Controlling female sexuality wrong

By Elisabeth Carnell

Opponents of Deja Vu ads in
the Western Herald repeatedly claim they act in the best interest of “our
community.” But instead, they attempt to transform Western Michigan
University into a place hostile to those who disagree with their agenda.

Like all patriarchal movements,
the Bertha Capen Reynolds Society seeks to institutionalize limits on
women’s activities and speech, and then ostracize those who refuse to
conform to its image of “womanly” behavior.

Although the BCRS is allegedly
a “progressive” group, its agenda is every bit as paternalistic
and smothering as anything proposed by the Christian Coalition of the
American Family Association.

Despite the BCRS’ assertions
to the contrary, there is a paucity of credible evidence connecting sexually
explicit materials to violence against women. Not only are there few or
no demonstrated links between pornography and sexual violence against
women, as stated in a 1993 report by The National Research Council’s Panel
on Understanding and Preventing Violence, but researchers Larry Baron
and Murray Straus have found a negative correlation between pornography
and rape in some areas. Countries that have banned pornography, such as
Iran and Saudi Arabia, often have some of the highest rates of violence
against women. Countries where pornography is easily acquired, such as
Denmark and Germany, have extremely low rates of violence against women.

The BCRS seeks to solve the
social problem of sexual violence by controlling female sexuality. Like
the Victorians before them, the BCRS claims depictions and expressions
of female sexuality are responsible for rape, violence and a while host
of other social ills. It asserts that if all sexually suggestive images
of women can be expunged from the media, all will be well.

This ideological position
is extremely discomforting.

First, this makes me uncomfortable
as a woman because the BCRS furthers the “objectification” of
women’s bodies with its claim that sexually suggestive pictures of women
by definition objectify women. This is nothing more than a new way to
say men are incapable of seeing women as anything but sexual objects.
Rather than try to change the way men think, the BCRS wishes to change
the way women look, shifting the blame for rape and violence to women.

Just as men centuries ago
dismissed the woman who celebrated her sexually as a whore, negating any
other aspect of her personality, so does the BCRS deny the notion that
someone can view a sexually attractive woman and see her as a whole person.
This amounts to little more than a contemporary, politically correct version
of misogyny.

Second, this makes me uncomfortable
as a rape survivor because the BCRS perpetuates the myth that women want
to be raped by placing the blame for rape on the sexually explicit material
men read instead of on the men themselves. If this is true, however, why
would women consent to pose for these sexually explicit images? Why would
women allow this material to exist? The implied answer is that women who
pose for or defend these images must secretly want to be raped.
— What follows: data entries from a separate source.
Each row of a before or after table is a point. The points were changed in one or more steps. Then noise was added and the rows were shuffled. The steps act on columns, c1 being the first. Name the steps. A step turns or swaps two columns, mirrors them in a line or flattens them onto one, adds a multiple of one to another, or multiplies or shifts one. Angles are multiples of 10 degrees, from the lower column toward the higher: turns from -170 to 170, lines from 10 to 170 but not 90. Use the fewest steps. Two steps may share a column if one is a turn and the other turns, adds or multiplies; they go together, in the order done. Otherwise the lowest column goes first.
(in the rows, 128 means zero)

Before (14 x 2):
[[204  66]
 [186 146]
 [172 153]
 [121 145]
 [132 101]
 [131 160]
 [ 99 124]
 [101 137]
 [143 151]
 [110 115]
 [128 156]
 [131 128]
 [123 158]
 [149 151]]
After (14 x 2):
[[109 127]
 [101 138]
 [110 106]
 [ 99 133]
 [113 156]
 [120 178]
 [212 178]
 [154 122]
 [134 106]
 [121  99]
 [129 130]
 [ 99 142]
 [130 189]
 [111 150]]
Steps: turn c1 and c2 by 70 degrees

Before (13 x 4):
[[106 145 129 117]
 [113 110 138 119]
 [119 122 142 172]
 [132 140 138 144]
 [107 162 121 126]
 [140 104  76 102]
 [129  99 115 139]
 [139 124 125 105]
 [136 109 144 101]
 [ 85 159 131 141]
 [115 179  83 128]
 [143 115 133 118]
 [ 53  93 114 164]]
After (13 x 4):
[[  5 147 164 162]
 [105  19 118 127]
 [ 58 101 101 141]
 [136 128 114 144]
 [141 167 133 101]
 [143 128 134 105]
 [ 92 109 113 119]
 [116 149 122 172]
 [129 142 159 136]
 [ 94  84 107 126]
 [148  89 179 100]
 [105 158 135 121]
 [152 147 134 116]]
Steps: multiply c1 by 1.6; turn c2 and c3 by -130 degrees; multiply c2 by 1.6

Before (10 x 8):
[[160 184 117 110 152 136 136 151]
 [121 163 125 136 125 147 126 121]
 [141 145  91 108 157 172 123 114]
 [143 134 139 157 108 115 117  55]
 [119 152 139 101 156 138 138 106]
 [130 105 137  79 138 108 183 134]
 [151 146 149 136 154 152 145 141]
 [117  89 131  97 161 106 118 117]
 [115 133  95 134 156 147 116 134]
 [132 103 168 134  79 118  95  67]]
After (10 x 8):
[[121 103 136 123 158 143 113  52]
 [113  93 130 108  80 141 156 114]
 [117 133 128 142 136 124  94 124]
 [111 103 107 156 112 130 111 136]
 [113 161 136 136  87 118 120 109]
 [135 122 103 165  92 101 106 113]
 [114  42 150 105 170 114 125  73]
 [132 251 131  93  91 116 198 135]
 [167 164 122 136  98 124  81 150]
 [160 177 145 161 115 133 124 139]]
Steps: add 0.3 times c8 to c1; multiply c7 by 2.5; turn c2 and c7 by -70 degrees; multiply c3 by 0.7; turn c4 and c5 by 140 degrees; turn c4 and c6 by -130 degrees

Before (13 x 12):
[[156 191 151  79 113 154 168 101 156  99 156 186]
 [162 169  82  82  93 127  74 122 104 100 129  95]
 [155 166  90 145  80 158 115 165  75 155 115 106]
 [123 141 110 151 137 111 139 160 155  96 134  94]
 [148 130 100 153  69 126 162  81 123 118 124 148]
 [115  94 101  83 129 146 141  91  87 125  96 147]
 [134 161 166 107  70  96  77 140 106 142 144  99]
 [133  97 117  72 125  85 108 112 173 142  81 145]
 [152 123 155  98 145 177 130 159 157  87 145 120]
 [147 112 160 143 142 146  76 147  86 139  98 156]
 [183 139 132 161  94  87 165 123 107 113 166 118]
 [158 166  94  87  76 121 125 161 145  77 110 168]
 [118  94 147 152 144 161 121 137 105 164 166 157]]
After (13 x 12):
[[139  84 151 195 122 155 102 169  97 128 187 155]
 [123 175 102 158 154 146  91 141 160 128 148  97]
 [150 106 133 101 169  88 122 164 123 129 118 168]
 [136 118 100 106 176 127  80 163  93 128 148 124]
 [139  87  89 126 198 158 165 115 138 127 105 114]
 [141 106  81 185 170 127 122  75 123 127  95 130]
 [137 142 157 155  96 177 159 130 117 129 120 144]
 [130 177 118 170 101  86 112 108  91 128 145  81]
 [130 104 166 158 186  95 140  77 108 129  99 145]
 [140 107  94 179 157 121 161 125  83 129 168 109]
 [124 150 144  93 132 161 137 122 157 128 157 166]
 [135 139 159 108 145 146 146  76 169 129 156  98]
 [126 107 110 111 104 111 161 137 113 126  94 134]]
Steps: multiply c1 by 0.4; turn c2 and c4 by 160 degrees; turn c5 and c9 by 140 degrees; swap c7 and c8; multiply c10 by 0; swap c11 and c12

If it is these sexually explicit
images of women that are responsible for the sexual violence against women,
it must be women’s sexuality that is causing these helpless men to scour
the countryside raping indiscriminately. Need women be protected from
their own sexuality? Need men be protected from women’s sexuality?

The continuing problem of
rape is one of the biggest reasons to oppose the BCRS’ agenda. If the
BCRS convinces people that it is pornography, not men, that causes rape,
the issue of how responsible men are for rape becomes a real issue.
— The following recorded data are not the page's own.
Rows are points. Examples show where two turns around zero, p and q, send a point. Where does a point land after both, in the order given? Backwards means that the second turn is done in reverse. Each puzzle has new turns, and all numbers are rounded.
(in the rows, 128 means zero)

Turn p:
[ 97 162] -> [111  85]
[143 112] -> [136 149]
[183 155] -> [ 80 166]
[89 84] -> [185 112]
Turn q:
[ 76 125] -> [164 165]
[203 111] -> [61 90]
[133 148] -> [138 110]
[100 129] -> [149 146]
Where do these land?
p, then q: [156 113] -> [148 104]
p, then q: [107  66] -> [86 78]
p, then q: [153 113] -> [146 105]
p, then q: [ 99 150] -> [109 159]
q, then p: [125 197] -> [151 193]

Turn p:
[181 146 185  92] -> [141  43 136 144]
[111 153 143  73] -> [ 75  93 139 127]
[108 102 144 183] -> [157 170 126 169]
[184 109  76 153] -> [184 139 102  74]
[137 100 104  92] -> [112 118  86 104]
[ 87 159 147 181] -> [133 169 181 163]
[ 88 126  96 123] -> [ 95 165 125 115]
Turn q:
[102 142 117 144] -> [135 102 108 139]
[132 149  65 138] -> [187 129 113 157]
[99 95 98 92] -> [157 135 100  78]
[ 96 187 104 106] -> [136 135  62 161]
[186 112 217 135] -> [ 50 152 198 128]
[166 135 176 136] -> [ 84 144 165 145]
[115  76 119 145] -> [147 100 150  88]
Where do these land?
p, then q backwards: [100 102 173 123] -> [132 184 137 145]
p, then q backwards: [132 150 141 193] -> [184 119  89 140]
p, then q: [156  81 125 132] -> [177 146 141 139]
p, then q: [ 93 166 140 114] -> [ 89  95 113 116]
p, then q: [154 196  99  93] -> [ 84 158 113  63]
p, then q: [193  72 111 106] -> [203 171 143 106]
q, then p: [ 68 129 107 135] -> [133 140  76  93]

Turn p:
[ 79 158  87 140 149 150  98 118] -> [119 143 153 128 140 108  53 130]
[146 164 135 153 125 136 122 169] -> [108 137 142 147 180 140 141 120]
[101 141 116 116 133 134 151 171] -> [122 173 115 141 138 156 111 124]
[142  71 163 140 125 111 124 166] -> [ 96 145 114  96 114 129 186 106]
[131 119 118 108  85 118  99  86] -> [132  70 114 100 115 132 109 141]
[148  96  90 147 112  94 100  82] -> [146  71 134  94 108 107 117  85]
[134 139 117 146 110 123 198  31] -> [241  99 117 128 122  97 125 150]
[149 162 173  94 158 110 154 153] -> [128 148 154 172 118 170 169 154]
[130 143 199 107 135 118 107 158] -> [ 87 139 155 126 127 158 171 171]
[122  88  82 130 148 184 126 147] -> [100 153  84 147 119  83  98  98]
Turn q:
[120 166 118  83 143 194 123 122] -> [127 121 190 145 158  92 146 167]
[139 204 116 108 115 180 123  94] -> [122 123 154 120 156  57 125 190]
[ 86  80 138 132 106  78 113 159] -> [144 124 121 126 113 156 104  48]
[121  89 156 146 139 131 116 102] -> [ 98 154 114 163 124 143 119 111]
[162 114 157 114 111 116 123 149] -> [148  94 100 156 126 139 125 126]
[115  93 137 145  82 101 136 125] -> [127 128  92 129 105 116 124  76]
[156 159  86  88 154 172 149 108] -> [135 133 156 119 164 107 181 183]
[127  88 116 147 117  69  91 125] -> [155 160  87 122 132 157 100  84]
[102  87 156 143 124  44 158 132] -> [100 110  81 101 121 176 117  58]
[135 175 134 134 162 146 114 134] -> [122 123 155 121 134 134 105 179]
[144 152  92 168 156 176 162 158] -> [130 138 160 104  75 133 161 185]
Where do these land?
p, then q: [ 71 129 129  80  98 125 119 104] -> [196 119 162 157 127 109 121 120]
p, then q: [163  94  59 125 169 150 153 164] -> [101 196  87  83 131  88 106 138]
p, then q: [115  96 150 127 103 101 122 141] -> [130 108 150 129 150 104 162 118]
p, then q backwards: [ 93  79 115 111  95 162  76 141] -> [117 166 158 177 115  88 158  88]
q, then p: [100 154  85 153 160 119 114  79] -> [110 141 165 162 126 174  99 168]
p, then q: [148 162 145 144 141 120 128 200] -> [ 60 132 167 117 114 131 125 159]
p, then q: [204 170 134 116 150  97 136 154] -> [ 59 148 114 150  69 131 149 143]
q, then p backwards: [105 141 120 160  87 140 140  86] -> [109  78 125 148 152 165 111 129]
q, then p backwards: [148 146 172 117 160 112 154  85] -> [140 143 145 110  86 165  91 161]
p, then q: [132 109 170 147 118 153 138 126] -> [132 100 133  89 130 149 150 122]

If viewing pornography causes
men to view women as mere objects to rape, it becomes difficult to hold
individual men responsible for their actions. Already, feminist scholars
such as Andrea Dworkin and Catharine MacKinnon have moved to theories
of crime that deny that men are responsible for such acts.

I am outraged by this attempt
to shift the responsibility from the perpetrator of the crime to a non-proven
causal agent. It is not the women in magazines or on stages that raped
me. It is not a newspaper that ran a Deja Vu ad or a videotape that raped
me.

It is those individual men
who are responsible for their actions, it is those men who raped me.

Punish crime, not speech.

Punish rapists, not women.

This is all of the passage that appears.